▶ [What this task involves] Among the records that follow, count the lines with the string "each"; report only that count.

▶ [Study material]

What can hang from each mark:
K_20: K_940
K_400: K_279 K_891 K_940
K_881: K_267
K_940: K_400
K_412: K_267
K_891: K_20 K_400
K_279: K_400 K_653
K_267: K_881 K_940
K_713: K_412 K_476 K_998
K_628: K_412

Each row was made from one small tree. Brackets hold a mark, then the marks that hang from it, in the order of their numbers. Every link used is in the known rows. Write each row's tree.
Known rows:
(K_267 K_881 (K_940 K_400)): |  26 | -19 | -10 |  29 | -74 |  27 | -10 | -12 | -10 |  32 |   2 | -19 |  -9 |   1 |   6 |  -5 | -37 |  -3 | -33 |  -7 | -18 |   8 | -44 | -10 |  19 |   4 |
(K_400 K_279 K_891): |  11 | -18 | -35 |  27 | -29 |  27 | -18 | -22 | -15 |  32 | -17 |  -8 |   6 |  -2 |   4 |   4 |  -9 | -10 | -30 |  -4 | -16 |  12 | -42 | -24 |  11 |  -2 |
(K_412 (K_267 K_881)): |  22 | -28 | -20 |  20 | -48 |  32 | -22 | -14 | -22 |  47 |  12 | -10 |  -3 |  23 |  13 |  -8 | -33 |  -6 | -37 |  -9 | -23 |  20 | -50 |  -3 |  38 |  -4 |
(K_881 (K_267 (K_940 (K_400 K_891)))): |  26 | -14 | -19 |  28 | -74 |  25 |  -3 | -14 | -10 |  29 | -10 | -24 |  -4 |  -6 |  11 |  -3 | -31 |  -6 | -27 |  -4 | -19 |  10 | -39 |  -9 |   5 |   4 |
(K_940 K_400): |  15 | -21 | -13 |  23 | -50 |  28 | -12 | -19 | -14 |  34 |  -5 | -10 |  -3 |   2 |  -1 |  -3 | -18 | -16 | -30 |  -3 | -27 |  -2 | -44 | -15 |  30 |   1 |
(K_412 (K_267 K_881 (K_940 K_400))): |  33 | -24 | -19 |  29 | -64 |  35 | -11 | -11 | -17 |  38 |  10 | -14 |  -9 |  14 |  10 |  -1 | -39 |   5 | -36 |  -6 | -17 |  12 | -36 |  -3 |  26 |   1 |
(K_891 K_20 (K_400 K_279 K_940)): |  12 |  -5 | -32 |  29 | -22 |  35 |  -1 | -24 | -21 |  27 | -17 |  -8 |  11 | -21 |   1 |  29 |  -5 |  -8 | -33 |   0 |  -3 |   3 | -29 | -11 |  -2 |   0 |
(K_628 (K_412 (K_267 K_881))): |  14 | -30 | -22 |  20 | -36 |  31 | -33 | -17 | -19 |  44 |   5 |  -5 |  -6 |  30 |  14 |   9 | -33 |  -9 | -35 |  -7 | -23 |  13 | -47 |   8 |  39 |  -3 |
(K_713 (K_412 K_267) K_476): |  24 | -30 | -20 |  19 | -30 |  37 | -24 | -16 | -24 |  49 |  22 |   2 |  -3 |  22 |  13 |  10 | -37 | -17 | -17 |  -9 | -30 | -24 | -28 | -23 |  35 |  -2 |
(K_713 K_412 K_476 K_998): |  22 | -22 | -17 |  19 | -42 |  27 | -21 | -18 | -19 |  45 |  18 |   3 |  -7 |  10 |  10 |  10 | -35 | -29 |   2 | -11 | -35 | -37 | -30 | -18 |  22 |   0 |
(K_940 (K_400 (K_279 K_653) K_891)): |  10 | -18 | -39 |  35 | -16 |  29 | -13 | -23 | -12 |  19 | -20 |  -3 |   4 | -13 |  -2 |   8 |  -6 |   2 | -31 |  -1 |  -1 |   9 | -30 | -33 |  -8 |  -6 |
(K_412 (K_267 K_881 (K_940 (K_400 (K_279 K_653))))): |  29 | -26 | -33 |  37 | -37 |  33 | -15 | -12 | -16 |  28 |   2 |  -7 |  -7 |   5 |   7 |  -5 | -34 |  18 | -40 |  -5 |  -3 |  20 | -31 | -28 |   3 |  -7 |
(K_891 (K_20 K_940) (K_400 K_279)): |  15 |  -5 | -22 |  23 | -22 |  36 |   0 | -20 | -20 |  24 | -16 |  -6 |   8 | -20 |   0 |  19 | -10 | -16 | -37 |  -1 |  -3 |  -7 | -14 |  -3 |   7 |  -2 |
(K_267 K_881 K_940): |  27 | -23 | -12 |  22 | -72 |  24 | -20 | -11 | -12 |  40 |   3 | -17 |  -8 |  10 |  10 | -13 | -42 |  -8 | -34 |  -8 | -23 |  14 | -55 | -17 |  25 |   3 |
(K_20 K_940): |  13 | -20 | -13 |  10 | -38 |  26 | -20 | -17 | -13 |  40 | -10 | -10 |  -1 |   6 |   6 |  -4 | -25 | -27 | -33 |  -4 | -24 | -11 | -36 | -11 |  31 |   0 |
(K_713 K_998): |  21 | -20 | -19 |  18 | -56 |  22 | -19 | -18 | -17 |  42 |   1 |  -4 |  -6 |  10 |   4 |  -9 | -24 | -27 | -14 |  -6 | -34 |  -6 | -50 |  -8 |  30 |  -1 |
(K_940 (K_400 K_279)): |  12 | -20 | -21 |  29 | -36 |  27 | -11 | -20 | -16 |  27 | -11 |  -8 |  -1 |  -6 |  -2 |  -2 | -11 |  -9 | -32 |  -3 | -18 |   2 | -40 | -29 |  16 |  -2 |
(K_279 K_400): |  10 | -24 | -21 |  22 | -29 |  25 | -17 | -22 | -21 |  35 | -11 |  -9 |  -1 |   5 |   3 | -10 | -18 | -17 | -33 |  -3 | -24 |   9 | -44 | -24 |  20 |   0 |
(K_891 (K_400 K_940)): |   6 | -14 | -23 |  20 | -38 |  30 | -11 | -23 | -18 |  36 |  -9 | -12 |   3 |  -6 |   4 |  14 | -13 | -13 | -29 |  -2 | -18 |   0 | -45 | -11 |  17 |   2 |
(K_267 (K_940 (K_400 K_891))): |  26 | -15 | -22 |  29 | -63 |  32 |  -7 | -18 |  -8 |  31 | -11 | -13 |  -5 |  -3 |   2 |   6 | -24 |  -7 | -27 |   0 | -18 |  -3 | -35 | -10 |  14 |   6 |
(K_713 K_476): |  21 | -23 | -17 |  15 | -49 |  29 | -27 | -17 | -12 |  41 |   3 |  -8 |  -6 |   8 |   8 | -12 | -27 | -32 | -21 |  -9 | -38 | -10 | -37 | -25 |  34 |  -2 |
(K_881 (K_267 (K_940 (K_400 K_279 K_891)))): |  24 | -13 | -25 |  33 | -62 |  23 |  -3 | -15 | -11 |  23 | -16 | -22 |  -2 | -12 |   9 |  -2 | -25 |   0 | -29 |  -4 | -13 |  14 | -35 | -21 |  -6 |   1 |
(K_400 (K_279 K_653) (K_891 K_20) K_940): |  10 | -11 | -54 |  33 |   0 |  32 | -14 | -26 | -13 |  25 | -30 |  -3 |  15 | -21 |   3 |  29 |  -5 |   2 | -27 |   4 |  10 |  13 | -24 | -27 | -27 |  -4 |
(K_20 (K_940 (K_400 K_279 K_891))): |  10 | -10 | -28 |  25 | -25 |  31 |  -6 | -21 | -12 |  25 | -22 | -10 |   3 | -14 |   2 |  18 |  -9 | -12 | -30 |  -1 |  -6 | -10 | -14 |  -5 |   2 |  -1 |

Write each row's tree:
|  23 | -21 | -24 |  33 | -50 |  21 | -10 | -13 | -11 |  20 | -13 | -16 |  -5 |  -9 |   7 | -17 | -30 |   4 | -34 |  -4 | -10 |  16 | -40 | -46 | -10 |  -5 | : (K_881 (K_267 (K_940 (K_400 (K_279 K_653)))))
|  27 | -31 | -16 |  26 | -48 |  31 | -19 | -12 | -24 |  47 |  19 |  -5 |  -4 |  24 |  15 |   8 | -47 |   4 | -30 |  -8 | -17 |  -2 | -46 | -18 |  28 |   2 | : (K_713 (K_412 (K_267 K_881 K_940)))
|  11 |  -9 | -41 |  32 |  -6 |  34 |  -6 | -25 | -18 |  21 | -21 |  -2 |  11 | -24 |  -1 |  24 |  -6 |   0 | -34 |   2 |   7 |   8 | -26 | -27 | -16 |  -5 | : (K_891 K_20 (K_400 (K_279 K_653) K_940))
|  14 |  -9 | -31 |  23 | -17 |  33 |  -4 | -25 | -18 |  30 | -22 |  -9 |   8 | -11 |   4 |  21 | -12 | -18 | -29 |   1 |  -5 |   0 | -10 |   8 |   0 |   3 | : (K_279 (K_400 (K_891 (K_20 K_940))))
|  15 | -10 | -30 |  26 |  -5 |  35 |  -4 | -21 | -17 |  19 | -19 |   0 |   8 | -21 |  -2 |  14 | -11 |  -9 | -39 |   0 |   7 |  -3 | -11 | -20 |  -5 |  -7 | : (K_891 (K_20 K_940) (K_400 (K_279 K_653)))
|   9 | -13 | -34 |  28 | -10 |  30 | -10 | -22 | -10 |  20 | -24 |  -5 |   4 | -16 |   0 |  14 |  -9 |  -5 | -32 |   0 |   3 |  -7 | -11 | -20 | -10 |  -5 | : (K_20 (K_940 (K_400 (K_279 K_653) K_891)))
|  30 | -25 | -25 |  20 | -37 |  34 | -20 | -16 | -24 |  49 |  26 |   6 |  -7 |  20 |  13 |  14 | -38 | -21 |   0 | -10 | -32 | -33 | -22 | -10 |  28 |  -3 | : (K_713 (K_412 K_267) K_476 K_998)
|  22 | -17 | -34 |  40 | -42 |  29 | -10 | -16 |  -8 |  19 | -12 | -12 |  -3 | -12 |   5 |   4 | -26 |  14 | -34 |  -5 |   5 |  18 | -31 | -26 | -16 |  -2 | : (K_267 K_881 (K_940 (K_400 (K_279 K_653) K_891)))
|   3 | -17 | -54 |  30 |  -2 |  27 | -22 | -26 | -12 |  27 | -30 |  -4 |  10 | -13 |   5 |  19 |  -6 |   3 | -27 |   1 |   3 |  14 | -34 | -39 | -22 |  -5 | : (K_400 (K_279 K_653) K_891 K_940)
|   3 | -24 | -40 |  26 |  -1 |  24 | -21 | -26 | -16 |  29 | -23 |  -6 |   3 |  -5 |   4 |   2 | -14 |  -3 | -30 |   1 |  -4 |  12 | -37 | -41 | -13 |  -4 | : (K_279 (K_400 K_940) K_653)
|  24 | -27 | -23 |  27 | -45 |  35 | -24 | -16 | -14 |  38 |  -3 |  -4 | -12 |  21 |   7 |  13 | -32 |  -5 | -33 |   0 | -24 |  -6 | -33 |  -1 |  32 |   2 | : (K_628 (K_412 (K_267 (K_940 K_400))))
|  30 |  -8 | -26 |  35 | -60 |  28 |   3 | -15 | -12 |  23 | -17 | -21 |   1 | -17 |   7 |   7 | -24 |  -2 | -29 |  -3 |  -8 |  13 | -25 | -12 | -10 |   2 | : (K_881 (K_267 (K_940 (K_400 K_279 (K_891 K_20)))))
|  11 |  -8 | -41 |  28 | -17 |  33 |  -4 | -29 | -18 |  32 | -25 | -12 |  11 | -14 |   5 |  32 |  -8 | -10 | -24 |   3 |  -4 |   8 | -22 |   2 | -11 |   5 | : (K_279 (K_400 (K_891 K_20) K_940))
|  39 | -23 | -22 |  26 | -55 |  33 | -18 | -10 | -21 |  47 |  31 |   0 | -12 |  20 |  18 |  13 | -53 | -10 |  -2 | -13 | -26 | -25 | -20 |  -6 |  17 |   0 | : (K_713 (K_412 (K_267 K_881 K_940)) K_476 K_998)
|  21 | -10 | -23 |  28 | -46 |  36 |  -2 | -23 | -13 |  31 | -11 | -10 |   5 | -10 |  -1 |  20 | -11 | -14 | -26 |   0 | -13 |  -2 | -25 |   7 |  15 |   4 | : (K_940 (K_400 (K_891 K_20)))
|   3 | -13 | -32 |  26 | -24 |  29 |  -9 | -23 | -20 |  29 | -16 | -10 |   6 | -14 |   3 |  16 |  -6 |  -5 | -31 |  -2 |  -9 |   5 | -41 | -24 |   3 |  -1 | : (K_891 (K_400 K_279 K_940))
|  26 | -19 | -10 |  25 | -77 |  22 |  -6 | -12 | -11 |  31 |  -6 | -23 |  -7 |  -1 |   9 | -14 | -36 |  -9 | -30 |  -5 | -25 |   7 | -45 | -20 |  13 |   2 | : (K_881 (K_267 (K_940 K_400)))
|  15 |  -7 | -24 |  23 | -37 |  36 |  -2 | -24 | -19 |  34 | -10 | -10 |   9 | -14 |   1 |  27 | -12 | -15 | -29 |   1 | -10 |  -1 | -33 |   2 |  12 |   4 | : (K_891 K_20 (K_400 K_940))
|  18 | -13 | -25 |  27 | -13 |  33 |  -8 | -20 | -13 |  21 | -19 |  -2 |   5 | -17 |  -3 |  13 | -14 | -11 | -35 |   2 |   2 |  -8 |  -9 | -19 |  -2 |  -5 | : (K_891 (K_20 (K_940 (K_400 (K_279 K_653)))))
|  19 |  -7 | -14 |  17 | -36 |  37 |   0 | -20 | -18 |  32 |  -9 |  -8 |   6 | -12 |   2 |  17 | -17 | -23 | -34 |  -1 | -10 | -12 | -18 |  11 |  22 |   1 | : (K_891 (K_20 K_940) K_400)
|  17 |  -7 | -33 |  24 | -20 |  33 |  -8 | -22 | -15 |  28 | -24 |  -7 |  11 | -14 |   3 |  23 | -10 | -16 | -31 |   0 |  -4 |  -1 | -15 |  -3 |   0 |  -2 | : (K_400 K_279 (K_891 (K_20 K_940)))
|   9 | -22 | -44 |  30 | -11 |  26 | -24 | -23 | -13 |  26 | -21 |  -1 |   6 |  -5 |   3 |  -1 | -10 |  -1 | -33 |  -3 |  -4 |  17 | -40 | -41 |  -4 |  -8 | : (K_400 (K_279 K_653) K_891)
|  31 | -17 | -34 |  37 | -49 |  37 |  -7 | -14 | -17 |  32 |   0 | -12 |  -4 |   3 |  10 |  10 | -29 |  13 | -34 |  -5 |  -5 |  18 | -27 |  -4 |   5 |  -1 | : (K_412 (K_267 K_881 (K_940 (K_400 K_279 K_891))))
|  16 | -13 | -39 |  37 | -15 |  35 |  -6 | -24 | -12 |  18 | -21 |  -2 |   8 | -20 |  -4 |  18 |  -5 |   1 | -31 |   2 |   4 |   8 | -19 | -22 | -12 |  -5 | : (K_940 (K_400 (K_279 K_653) (K_891 K_20)))
|  23 | -22 | -31 |  30 | -43 |  38 | -21 | -19 | -13 |  36 |  -7 |  -4 |  -8 |  17 |   9 |  23 | -28 |  -2 | -30 |   1 | -18 |  -3 | -25 |   8 |  24 |   4 | : (K_628 (K_412 (K_267 (K_940 (K_400 K_891)))))
|  23 | -29 | -22 |  24 | -49 |  32 | -31 | -13 | -16 |  43 |   4 |  -7 | -11 |  28 |  15 |   7 | -42 |  -4 | -36 |  -6 | -22 |  10 | -43 |   2 |  34 |   1 | : (K_628 (K_412 (K_267 K_881 K_940)))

▶ [Task response] 3